— Ну вот этот закон природы мы с тобой и используем. Ведь тут тебе Барнаул, а не Челябинск: тут почти что моя епархия, и тут мои казахские, колхозные руки длинней ихних уральско-мартеновских. Так-то. Ну ты согласен, или как?

— Согласен.

— Ну тогда и пошли, помаши дяде ручкой. Ей, Сергеич, снимай Баера с довольствия: это теперь мой кадр, мой механизатор: забираю двоих, давай распишусь.
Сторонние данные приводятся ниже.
Each row below holds a small network's activations on one input, seen along a few directions.
Each table varies a few parts of the input and shows all the possible inputs, shuffled.
A made-up example of a description, with smaller parts first: one of 3 separate values, together with either a single point or one of 11 places along a line or (one of 4 places along a line, together with one of 8 places around a ring).
Shared parts are said once, and a part with two or three values counts as separate values.
In the rows, zero is written as 128.

Other details of the inputs vary at random and push rows far along three fixed directions, the same in every table; ignore that.

Rows:
R1: [149 145 138 141 139 131 117 117 118 135 130]
R2: [133 139 128 145 146 121 129  89 154 111 123]
R3: [ 35 153 116   7  97 179 106 147 117  87 122]
R4: [ 65 142 108  39 105 177 109 140 126 103 131]
R5: [144 128 122 141 132 117 131 127 122 130 127]
R6: [145 157 137 130 144 126 105 121 118 125 127]
R7: [105 175 161  89 136 123 117 125  89  87  96]
R8: [131 121 157 147 124  99 161 126 104 128 112]
R9: [142 127 137 140 133 107 141 126 115 123 114]
R10: [163 158 113 134 151 138 107 101 122 132 137]
R11: [ 99 119 110  94 108 157 123 139 134 136 145]
R12: [148 135 132 135 141 123 132 114 117 135 121]
R13: [131  87 112 145 111 138 124 154 150 162 151]
R14: [124  84  97 138  99 142 133 155 150 151 157]
R15: [137 133 139 142 130 104 141 123 111 129 123]
R16: [142 106 124 142 121 132 132 139 137 139 134]
R17: [141 128 145 141 132 109 145 124 110 121 113]
R18: [117 133 102  95 125 158 109 128 136 138 143]
R19: [147 140 132 139 137 123 131 114 116 132 129]
R20: [147 136 141 138 142 122 121 123 119 136 120]
R21: [147 139 147 143 137 128 119 125 119 132 124]
R22: [121 123 138 157 137  90 169 117 141 115 113]
R23: [ 73 136 102  52 107 163 106 147 131 111 133]
R24: [150 138 142 138 142 132 121 117 119 136 122]
R25: [146 114 104 137 129 153 107 131 147 159 151]
R26: [155 152 131 141 145 135 103 123 121 126 131]
R27: [ 48 129 120  43  93 152 129 156 116  97 125]
R28: [114  96 117 114 109 160 117 154 148 149 146]
R29: [ 65 109 121  70  92 149 139 156 124 113 129]
R30: [148 136 145 139 140 128 121 122 118 135 121]
R31: [139 128 149 140 132 114 146 121 112 132 115]
R32: [151 141 135 135 146 130 117 114 120 137 123]
R33: [134 138 116 146 145 115 122  95 158 115 131]
R34: [115  96 120 157 120 117 167 129 164 133 133]
R35: [110 130 150 154 128  89 177 116 133 106 108]
R36: [110  88 105 122 100 135 136 157 145 141 144]
R37: [163 172  91 130 176 152  81  65 169 120 141]
R38: [145 136 145 146 134 124 121 132 117 126 121]
R39: [128 161 136 114 139 126 105 127 110 111 120]
R40: [131 122 157 147 124 100 157 127 106 129 113]
R41: [144 150 118 135 161 136 113  79 158 113 126]
R42: [165 133 101 135 144 152 107 114 140 142 142]
R43: [144 152 114 143 154 131 112  82 158 113 132]
R44: [149 140 145 143 139 129 120 122 117 133 125]
R45: [144 134 139 140 135 121 140 115 111 128 120]
R46: [139  90 119 152 112 147 131 145 148 162 151]
R47: [124 140 132 155 135 101 159 110 141 111 121]
R48: [ 81 103 174 164 111  32 215 143 114  98  86]
R49: [100  77 133 140  90 117 148 177 133 137 138]
R50: [ 76 154 119  53 118 163  96 140 120 112 130]
R51: [141 115 129 139 130 131 121 137 134 146 132]
R52: [ 84 106 170 166 107  37 210 144 118  98  95]
R53: [194 175  95 127 175 180  79  76 137 141 144]
R54: [135 120  87 111 125 167 105 126 149 152 157]
R55: [147 141 144 143 138 123 117 127 117 130 128]
R56: [153 147 129 142 141 124 107 128 120 124 130]
R57: [147 139 131 142 134 120 131 120 116 123 126]
R58: [129  63  99 147 100 151 123 169 166 168 159]
R59: [122  64  91 142  94 151 121 176 167 165 164]
R60: [117 106 121 116 114 152 117 152 139 138 136]
R61: [145 139 143 143 136 123 121 126 117 132 128]
R62: [ 84 200 143  38 145 145  94 118  90  76  91]
R63: [146 184 113  96 160 149  97  92 111 116 123]
R64: [128  54  93 145  93 155 139 165 170 166 164]
R65: [147 133 129 136 141 121 134 114 117 132 119]
R66: [137 137 122 140 155 118 124  90 156 116 123]
R67: [139 103 115 137 123 136 132 133 140 154 140]
R68: [ 63 128 172  94  99  73 172 157  83  85  89]
R69: [128  75 106 146 104 143 122 164 160 167 159]
R70: [100 109 159 134 106  85 174 145  97 117 109]
R71: [129 113 135 135 122 110 140 140 122 127 119]
R72: [147 139 134 142 140 116 115 130 120 128 122]
R73: [145 143 136 141 138 121 119 121 118 134 129]
R74: [132  74 111 148 104 148 127 165 156 157 150]
R75: [115 152 147 113 131 106 137 121  98 112 112]
R76: [154 144 133 134 146 133 126 106 118 134 123]
R77: [148 140 133 143 135 121 124 123 118 121 129]
R78: [127 139 145 135 125  98 137 133 108 111 115]
Description of these inputs: one of 6 places around a ring, together with either one of 2 separate values or one of 11 places around a ring.
Q: Changing only the place on the ring of 6 turns R58 into R39. The same change can be made to R9. Which row results?
A: R68
Q: Changing only the place on the ring of 6 turns R25 into R24. The same change can be made to R23. Which row results?
A: R16
Q: Which other rows agree with R8 in the place on the ring of 6? List them by row number.
A: R2, R3, R4, R7, R21, R29, R35, R38, R40, R44, R45, R46
Q: Which other rows does R57 become when the place on the ring of 11 takes its other values? List them by row number.
A: R1, R11, R19, R26, R27, R49, R55, R61, R70, R77
Q: Which other rows does R41 become when the choice among 2 separate values takes its other values? List them by row number.
A: R34
Q: Which other rows does R48 become when the choice among 2 separate values takes its other values? List them by row number.
A: R37

Rows:
R79: [118 152 119 104 134 146 124 110 128 119 128]
R80: [131 114 126 130 124 141 126 133 133 145 138]
R81: [140 139 128 144 134 116 134 120 127 122 130]
R82: [139 135 122 134 136 122 121 126 127 128 128]
R83: [127 125 117 125 127 127 124 131 133 130 132]
R84: [ 99  79 154 137  93  96 173 164 112 131 111]
R85: [118 163 111  87 140 147 112 110 122 107 122]
R86: [124 123 121 124 129 130 128 124 134 136 131]
R87: [128 126 129 128 123 135 120 136 126 133 135]
R88: [128 118 110 128 125 130 130 130 138 132 135]
R89: [133 115 119 123 127 150 116 131 136 149 142]
R90: [128 125 124 125 124 142 131 124 132 134 135]
R91: [127 126 116 125 130 128 126 126 134 132 132]
R92: [126 122 120 123 129 132 132 122 133 135 129]
R93: [153 139 143 150 142 107 122 123 113 129 122]
R94: [ 61 200 153  30 137 122 131 106  77  61  77]
R95: [118 121 127 130 130 128 122 119 150 124 131]
R96: [154 143 128 147 143 110 126 119 119 123 121]
R97: [117 125 133 132 126 133 130 138 139 126 126]
R98: [129 123 129 126 126 140 127 128 129 136 135]
R99: [ 98  84 158 136  99  96 163 161 113 138 114]
R100: [130 127 126 130 121 134 122 137 128 130 137]
R101: [129 127 128 129 122 137 123 136 127 131 135]
R102: [124 129 117 128 126 130 132 126 136 128 137]
R103: [128 126 127 122 130 138 126 124 128 136 132]
R104: [124 117 121 130 124 132 135 126 137 141 133]
R105: [188 160 153 185 165  77 141  98 102 116 103]
R106: [135 131 118 125 129 150 126 119 135 132 140]
R107: [131 127 128 129 124 140 130 127 128 130 133]
R108: [117 122 123 134 129 131 125 119 149 118 131]
R109: [139 134 132 142 127 125 128 132 124 126 131]
R110: [125 119 122 127 128 128 125 120 147 120 129]
R111: [135 134 117 131 131 141 132 114 136 132 135]
R112: [129 129 124 130 121 134 124 136 129 126 138]
R113: [131 126 130 129 125 132 119 134 125 135 132]
R114: [128 121 117 122 128 133 135 123 134 133 128]
R115: [101  91 149 134  99  99 153 164 115 130 119]
R116: [126 129 119 129 124 129 126 132 134 127 136]
R117: [129 124 128 125 125 132 117 138 126 135 134]
R118: [157 147 142 158 147  98 128 116 115 125 118]
R119: [140 127 116 127 127 139 115 134 129 129 135]
R120: [120 120 127 127 130 125 120 120 150 126 130]
R121: [124 128 119 127 126 127 123 131 134 131 135]
R122: [130 123 130 133 132 130 126 136 136 128 124]
R123: [171 160 148 171 157  89 134 102 110 120 113]
R124: [132 123 125 125 122 135 119 138 125 132 130]
R125: [113 137 146 119 133 122 128 134 125 119 112]
R126: [124 127 119 127 126 132 134 122 136 131 134]
R127: [153 139 147 158 150  98 129 102 131 117 113]
R128: [128 132 118 107 132 148 120 120 127 129 129]
R129: [129 125 129 126 125 140 131 128 129 133 134]
R130: [128 128 124 129 121 133 121 136 128 128 136]
R131: [118 122 126 132 128 129 123 118 149 121 131]
R132: [127 123 115 124 128 132 134 123 134 131 129]
R133: [123 126 131 130 131 135 122 135 142 131 128]
R134: [ 64  69 192 154  83  51 206 185 109 115  91]
R135: [129 126 128 127 123 141 132 128 129 131 134]
R136: [131 120 125 121 127 142 123 128 128 139 132]
R137: [132 120 127 123 124 138 124 131 124 135 128]
R138: [117 122 122 136 129 134 127 119 147 116 132]
R139: [139 133 119 123 129 140 111 131 126 130 133]
R140: [135 119 118 119 126 149 123 129 131 136 135]
R141: [124 127 118 128 125 133 136 122 136 129 135]
R142: [123 122 131 127 130 131 124 138 138 130 125]
R143: [185 156 152 172 157  96 127 108 101 121 110]
R144: [119 130 125 123 127 122 130 128 129 128 129]
R145: [124 130 116 129 125 130 134 125 137 126 137]
R146: [135 125 131 140 135 118 132 116 139 115 122]
R147: [111 103 143 135 115 112 150 153 131 125 118]
R148: [125 128 119 128 125 128 123 133 133 129 135]
R149: [128 125 126 127 124 132 118 137 127 132 135]
R150: [130 128 127 129 121 137 124 136 127 129 135]
R151: [127 122 121 127 120 135 118 140 131 133 140]
R152: [167 159 140 145 153 114 115 111 108 118 117]
R153: [123 128 118 128 126 129 129 127 135 130 136]
R154: [126 123 118 124 128 130 131 123 134 134 130]
R155: [128 125 115 125 127 128 126 132 133 127 131]
R156: [126 123 125 126 120 135 119 139 128 132 136]
R157: [143 133 137 140 133 120 120 130 118 131 127]
R158: [127 123 126 125 125 138 130 125 129 136 132]
R159: [162 152 144 167 150  95 137 107 115 120 118]
R160: [124 126 120 125 128 132 131 123 134 134 133]
R161: [166 153 147 165 156  92 129 107 111 124 113]
R162: [121 126 114 117 128 134 120 130 137 135 136]
R163: [139 136 125 123 134 141 105 128 124 137 134]
R164: [ 93 155 142  80 128 121 142 117 101  96 100]
R165: [130 124 123 126 125 132 118 138 126 131 133]
R166: [104 111 150 142 115 109 153 151 129 121 115]
R167: [129 124 126 124 123 143 122 129 129 137 135]
R168: [126 126 121 126 127 127 120 135 132 133 133]
R169: [137 121 116 125 123 146 116 137 130 136 137]
R170: [ 81 196 144  32 143 144 113 104  85  75  90]
R171: [126 119 130 126 121 131 122 140 124 135 128]
R172: [126 120 123 119 121 148 117 132 132 141 137]
R173: [127 120 127 122 129 136 126 127 128 140 130]
R174: [129 127 117 127 129 139 131 119 138 137 136]
R175: [133 107 114 129 124 145 127 132 139 148 141]
R176: [131 121 128 123 125 137 122 132 125 138 129]
R177: [137 126 111 128 127 134 122 132 134 128 134]
R178: [ 97 140 159 108 129  97 151 124 100 110  97]
R179: [129 134 115 129 127 135 125 129 136 125 139]
R180: [130 125 129 127 122 140 128 130 128 133 133]
R181: [132 114 121 124 125 144 126 132 132 139 134]
R182: [124 128 119 128 125 134 137 122 136 128 135]
Q: Describe the family of inputs behind these rows.
A: one of 8 places along a line, together with either one of 2 separate values or one of 11 places around a ring
Q: Changing only the place on the line of 8 turns R104 into R114. The same change can be made to R118. Which row results?
A: R96
Q: Changing only the place on the line of 8 turns R149 into R152. The same change can be made to R157. Which row results?
A: R139
Q: Changing only the place on the line of 8 turns R153 into R91. The same change can be made to R98. Which row results?
A: R136
Q: Which other rows does R85 become when the place on the ring of 11 takes its other values? List them by row number.
A: R84, R94, R105, R119, R140, R143, R164, R169, R170, R177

А остальных можешь хоть на острый кол сажать: возражений не имею, — и вот уже Аугуст, не попрощавшись с Фомичевым, который как раз отсутствовал, отбыл на постоянное место жительства в соседнюю, Семипалатинскую область. Правда, два дня еще провозились они в Барнауле с погрузкой трактора: в полуторку он не влез, и председатель Рукавишников бегал по городу, покуда не раздобыл где-то трехосный «Студебеккер». Пока он бегал, Аугуст с Айдаром жили в гостинице под названием «Дом колхозника». Это было очень уютное деревянное, щитовое помещение, где ночью повсюду скреблись мыши, и зажравшиеся коты с мышами дружили. Правда, ночью на дело выходили еще и клопы, но то были не те хищные, лагерные звери, тощие и злые от некалорийной крови своих жертв, но крупные, вальяжные, ленивые и гордые своей сытой судьбой городские клопы. Они, если внезапно зажечь свет ночью, даже разбегались иначе, чем те, лагерные: вразвалочку, как обкомовские завхозы, с достоинством, всем своим видом говоря: «Ну и к чему весь этот шухер, несознательный товарищ? Все равно же вернусь через минуту…». Они лоснились, эти клопы, они привыкли хорошо питаться, а Аугуста они вообще не трогали — им было лень сверлить его дубовую лагерную шкуру, под которой все равно ничего вкусного не содержится. Правда, воняли сильно. «Зато коньячком пахнут: как будто ты после пленума в обкомовском буфете проснулся…», — хвалил клопов Рукавишников. Председатель колхоза ночевал со своими подчиненными в одном «номере»: то была настоящая демократия, демократия нищеты, демократия с человеческим лицом. Впрочем, не только их председатель ночевал тут с ними в одной комнате: здесь стояло десять коек, и лишь одна из них пустовала. Народ вовсю передвигался по большой послевоенной стране: всем было куда-то надо. Аугусту тоже надо было бы не на юго-запад, куда ему теперь путь лежал, а на запад, в Поволжье, но судьба разложила для него карты иначе: ему уготовано было оказаться в Казахстане, в селе «Степное».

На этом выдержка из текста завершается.